С утра до вечера и с вечера до света
Летят калённые, всё, стрелы и гремят мечи,
И треск булатных копий в поле шалым ветром
Несётся далеко по вражеской степи.
А под копытами сырая черная земля
Усеяна костьми, полИта густо кровью,
Печалью тот посев взойдёт в веках, весьма,
И стоном по Руси пойдёт, слезами, скорбью.
15
Что ми шумить, что ми звенить далече рано пред зорями?
Игорь плъкы заворочает, жаль бо ему мила брата Всеволода.
Бишася день, бишася другый; третьяго дни к полуднию падоша стязи Игоревы.
Ту ся брата разлучиста на брезе быстрой Каялы; ту кроваваго вина не доста; ту пир докончаша храбрии Русичи: сваты попоиша, а сами полегоша за землю Рускую.
Ничить трава жалощами, а древо с тугою к земли преклонилось.
Что там шумит и что звенит в дали, перед зарёю?
- То Игорь развернул полки на помощь Всеволоду.
Жаль ему брата милого, разбило их толпою,
Не видеть, лишь бы, смерти брата просит он судьбу.
Бой длился день, потом, другой день.
А к полудню знамёна Игоревы пали.
И разлучились братья, словно пала тень,
На берегу стремительной реки Каялы.
Тут не хватило им кровавого вина.
Закончили свой пир храбрейшие из русских,
- "Сваты" - напоены, и сама рать вся полегла
За землю русскую в степях тех половецких.
Поникла буйная трава от жалости великой,
И дерево печально к долу приклонило лико...
16
Уже бо, братие, невеселая година въстала, уже пустыни силу прикрыла.
Въстала обида в силах Даждьбожа внука, вступила девою на землю Трояню, въсплескала лебедиными крылы на синем море, у Дону; плещучи убуди жирня времена.
Усобица князем на поганыя погыбе, рекоста бо брат брату:
"Се мое, а то - мое же".
И начяша князи про малое "се великое" млъвити, а сами на себе крамолу ковати; а погании с всехъ стран прихождаху с победами на землю Рускую.
О! далече зайде сокол, птиць бья, к морю!
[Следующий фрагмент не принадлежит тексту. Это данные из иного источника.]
Below is a small trained network, with its code and all its weights. Each question gives an input and a class and asks what happens when units are switched off, that is, made to give their printed mean instead of their output.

И Игорева храбраго плъку не кресити.
Вот так, братки, печальная пришла година.
Уже пустыня-степь накрыла силу русскую.
Обида встала на Даждьбога внука, свет затмила,
Вступила девою на землю-мать троянскую.
Всплеснула лебедиными крылами в синем море,
На Дону. Проснулись скорбные минуты горя.
Вместо борьбы с погаными, князья - в междуусобе.
И брат стал брату говорить: "Это- моё, и то моё", мол,
И начали князья про малое твердить: "Это большое",
И сами для себя ковать невзгоды и крамолу.
Поганые же, приходили чаще всё, соо всех сторон,
С победами на Русь, и русским принося урон.
О! Как далёко сокол залетел, - до моря, птицу бить!,
А войска Игорева, храброго, уже никак не воскресить.
17
За ним кликну Карна и Жля, поскочи по Руской земли, смагу мычучи и пламяне розе.
Жены руския въсплакашась, аркучи: "Уже нам своих милых лад ни мыслию смыслити, ни думою cдумати, ни очима съглядати, а злата и сребра ни мало того потрепати".
А въстона бо, братие, Киев тугою, а Чернигов напастьми; тоска разлияся по Руской земли; печаль жирна тече средь земли Руской.
А князи сами на себе крамолу коваху; а погании сами победами нарищуще на Рускую землю емляху дань по беле от двора.
Во след ему заплакали и Карна скорбная и Жля,
По земле русской шли, сея пожары, как из рога.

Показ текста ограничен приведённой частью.